Un des exemples les plus emblématiques est celui de la crise au Myanmar en 2017. Unique source d’information pour de nombreuses personnes dans le pays, Facebook avait été utilisé pour encourager la violence contre les Rohingyas. La persécution de cette minorité musulmane par l’armée a été qualifiée de génocide par des enquêteurs de l’ONU. L’entreprise californienne avait elle-même reconnu avoir commis des erreurs.

«Supprimer des discours qui ne respectent pas les normes de la liberté d’expression n’équivaut pas à de la censure», ajoute Deborah Brown, qui s’inquiète d’un manque de transparence sur les effets qu’aura la nouvelle politique du groupe sur la prévalence des discours de haine ainsi que de l’absence d’un plan détaillé concernant la façon dont Meta gérera les risques.

Mark Zuckerberg et d'autres dirigeants lors de l'investiture de Donald Trump
Mark Zuckerberg était en compagnie des fondateurs et dirigeants des principaux géants de la tech, dont ceux de Amazon, Google ou encore X, lors de l’investiture de Donald Trump à Washington, le 20 janvier.
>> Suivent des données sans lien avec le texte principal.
Each row is a point on a landscape with many peaks, with its height.
From any point a climber takes the steepest step (rise divided by distance) to one of its 6 nearest points. It stops when none of these is higher. Distance is the straight distance between rows; heights are no part of it.
nel: [-44 -39   9  22   6   2 -38  -5   3   7   4   1  33  -8  23 -28  -8 -14
  35  23   3 -33 -16  21 -28  16]  (h 303)
Lefil: [ -3  20   7 -30  -4  -5   6  -4   9  -9 -13  21  -2  16   2   1  25  16
  29  -1 -12  -6   9 -18  32 -11]  (h 357)
zomek: [ 30   2  -1  -8  11 -27  -9 -13  13   3  12   2   6   6  13  14  -6   1
 -11 -10   0  -8  -2   9  19  -3]  (h 499)
tapu: [ 17   9  -1 -17  21  12 -35  19  44  -7   8  -6  16  26   3   4   4  29
  46  -5  21 -17  14 -20   1 -22]  (h 748)
gepag: [ 38  29   8 -16   2 -20  23  -6 -13 -12  -3  -6  -3   4 -13  30  -6  -6
 -30 -13  -8   1 -11  -7  23 -33]  (h 832)
bilez: [ 10 -15 -12  28  20  -2 -24 -30   4   0  26  -3  22 -14  15 -13   0  -6
 -12  -3   3   4   8  25  -6  10]  (h 437)
Solu: [ 27  -9   2 -13  16 -21 -27 -10  24   4  11  -9  17  28  26  12   4   6
  10  -5   9  -5  11  -9  24   0]  (h 470)
zeso: [ 22  16  -8  -5  21 -20 -39 -22  11 -12  16  12   6  10  27 -14   9   2
  16 -20  -6 -20   5  13  21   7]  (h 526)
piv: [ 17  25  12 -10 -13   0  44 -19 -17  -9 -10 -29 -23 -23 -22   4  -9 -15
 -19 -14  -7   7 -10  -6 -22 -12]  (h 423)
Zed: [ 26  -6  -7  18  13 -11 -23  -9  -4   1  21  11  10 -20  -9   0  -4  -5
 -22  -2   6   7   6  33  -7  -7]  (h 313)
Roso: [-26 -49  20  30   0  -4 -20  20  32  22   7 -18  34 -13  30   1 -18   8
  14  34   2 -34  -4   2 -27   3]  (h 652)
kob: [ -5  10 -12 -17  16   0 -14   4  13   0  -3  20  20  17  17 -11   7  16
  35  16   1  -1  18   2  13 -29]  (h 482)
tusu: [ -9 -12  -3  14  -2   8 -12  21  27  13  -7 -10  11  15  15   9 -23   5
  10  16  12   7  12 -16   0 -28]  (h 489)
begid: [ 10  22  19  -8  -9 -33  35  -7 -19  -6  -4  -9 -12  17  -7  19  -4 -11
 -19 -13  -3 -15 -14 -10  24 -10]  (h 621)
mamos: [  4 -11 -18   3  -7  12   8  10 -23  10 -14  -4 -22 -20 -30 -19  -1 -14
 -19  12   7  14 -14   8 -26   7]  (h 343)
bev: [-19   0 -10   4  10  -3  -5  20 -10  11 -17  19  11  -7 -14  -5  -3   3
  14  36  -9   8  13   0   4 -16]  (h 485)
vena: [ -2 -37  -8  26  -7  -6 -13   9  24   4  11 -24   7  -1  13   6 -14   0
   5   2  15  17   1  -8 -22   5]  (h 469)
dogav: [  2 -31   6  36   3  -6  -8  20  30  18  15  -9  21   4  29   3 -16   5
  -4  36  17 -15 -10  15 -37  -7]  (h 439)
Kalog: [-15  15  21 -17 -41  13  55 -11 -18   9 -17 -13 -25 -17 -18 -13  -1 -10
 -14 -30 -20  11  -4   4 -25   7]  (h 539)
famid: [  8  17  -2 -12 -14  10  21  -2 -28  -8 -16  13  -3  -3 -27   1   5 -14
 -23  -4 -18   7 -33   3  15  11]  (h 387)
tad: [ -2 -41 -11  14   5  -1 -21 -19  -5  -2  19   2   3 -13   2  -3  -7  -9
 -20 -13   8  13   7   4  -7  30]  (h 695)
dom: [-10   4   7 -15 -28   7   6  10   7  -6 -11  -1 -12  27  11  11   7   5
  25 -10   9   7   9 -32  12   2]  (h 476)
gan: [ 30  -4   2   9  29 -16 -32 -13  31   2  21   2   5  10  34  -7  -5   3
 -17  -6   2 -20  -9  18  19 -21]  (h 477)
vegi: [-10  10  -8   0  21   0 -19 -15  22  -6  -4  18  14  15  27 -12  -1   2
  26  32  -9 -14  18  10  -2  -9]  (h 577)
Fodok: [ -3 -45   4  22  17  -3 -24  -8  14  22  31 -16  18  -9  20   7 -12   1
 -12   9  18   2   0  13 -19  10]  (h 479)
tava: [ 19  33   2 -11  -9   3  23  -4 -29  -8  -4   6  -2  -9 -30  11   5  -7
 -38  -5 -12  10 -19   6   4   5]  (h 487)
Kipat: [ 13  30   5 -27  -5 -17  30 -12 -17  -3   4   3  -2   3 -12  25   7  -4
 -17 -19 -18 -14 -12  -2  43   4]  (h 516)
pevem: [ 19  -7   2  -1  -6 -14   7  -4 -14 -14   4  -2  -3  -3   4  12   1   7
 -10 -26  -4   7  -7   2  31  12]  (h 260)
tezo: [-12   3  -3  13  -6 -13   4   5  -2   8 -19 -14  -7   6  -1  21  -2  -4
  -1  20 -11  24   9  -7  14 -28]  (h 431)
zuz: [-30 -23  -5  -8  12  12 -13  15  14   1 -11   8  19   3  10 -12  -8  14
  39  29  -8  -8  23   0  -6 -17]  (h 483)
Lor: [-10   7 -11  -5  -2  13   6  15 -18  -3 -22  18  -1 -17 -19  -5  18  -8
 -11  15 -13  18 -12   9  -6   7]  (h 246)
Rasu: [ 13  15   2 -16   4  -7  -5 -10  -7 -11   0  13  -6  11   4  14  15   8
   9  -6  -3  -3   1  -9  30  -8]  (h 463)
timef: [  0   8  -6  -1  -1  17   6   1 -23 -13 -11  25  -3 -21 -17   7  10   3
  -9   4 -14   4  -9  13  14  17]  (h 271)
vogov: [ 13 -10  -9   9   8   4 -15  -9 -24  -5  22  -2   3 -22   1  10   7  -3
 -31 -21  16  16  -2  22   4  34]  (h 351)
tar: [-18  27  15 -22 -14  11  20  20   5 -12  -4  29  -5  24  -8  14  16  18
  22  -5 -26 -11  -3 -39  25   4]  (h 415)
Degi: [ 12   2  -5   5  11  11 -10 -14 -20  -6   6  20  -4 -20 -18 -11  15  -2
 -32  -7   6   4  -5  12   4  31]  (h 263)
liva: [-19  16  -7 -11 -12   3  25  16  -4   5 -23   6 -11   1 -21   9   4   1
  20  28  -8  16   4 -30  10 -17]  (h 272)
Datu: [-23   6   1  -1 -29  10  15   6 -18  -1 -16  -5 -14  -5  -8  -7   3   1
  10 -10  -8  15  -5 -13  12  11]  (h 352)
gugup: [  4   4 -14  -3  14  -3  -1  13  23  11 -11   1  16  20  20  -5  -3  26
  27  11   4  -7  17 -20  14 -42]  (h 550)
nilu: [  3 -10  15  -2   6  17 -45  -8  37   1  13  -1  17  27  18   2  -5   4
  53  -2  12 -17  20   1  -8   3]  (h 468)
liti: [  2   7   9 -10 -22   0  22  13   2  -2  -2 -22 -11  30   6  19  -6  11
  13 -14  -1  -2  19 -34  18 -13]  (h 514)
mupun: [ 16 -14   1   5   4 -13   2 -16 -11  -7  30 -10 -18 -28  -5  12  10  -7
 -35 -13  24  13   9  10  -7  21]  (h 173)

EPA/JULIA DEMAREE NIKHINSON / POOL

Voix minoritaires davantage isolées

«La décision de Meta rendra ses plateformes dangereuses pour de nombreuses personnes», craint Stefania Di Stefano, doctorante au Geneva Graduate Institute et experte de la liberté d’expression à l’ère des réseaux sociaux.

Après avoir nommé début janvier Joel Kaplan, un proche du Parti républicain, au poste de responsable de la politique de modération de Meta, le groupe a modifié le 7 janvier déjà ses règles sur le «discours de haine», qu’il appelle désormais «contenu haineux».

Selon la chercheuse, ces nouvelles dispositions, plus vagues, impliquent que «si le ‘discours dominant’ relaie des insultes à l’encontre de certaines catégories de personnes, alors Meta le tolérera sur ses plateformes. Cela revient à supprimer la protection de gens déjà marginalisés.» Parmi eux: les personnes LGBT+, migrantes, ou réfugiées.

Poursuite du dialogue

Les Nations unies cherchent depuis des années à sensibiliser les géants des réseaux sociaux à leurs responsabilités quant au contenu qu’ils diffusent. Des efforts menés notamment dans le cadre du programme «B-Tech» du Haut-Commissariat des Nations unies aux droits de l’homme, à Genève.

«Dans le milieu des droits humains, nous sommes malheureusement habitués aux hauts et aux bas, indique Scott Campbell, chef de l’équipe droits humains et technologie numérique. Meta avait investi beaucoup de ressources pour réfléchir à ses responsabilités en matière de droits humains, avec des progrès tangibles réalisés. Mais nous sommes très préoccupés par sa récente décision.»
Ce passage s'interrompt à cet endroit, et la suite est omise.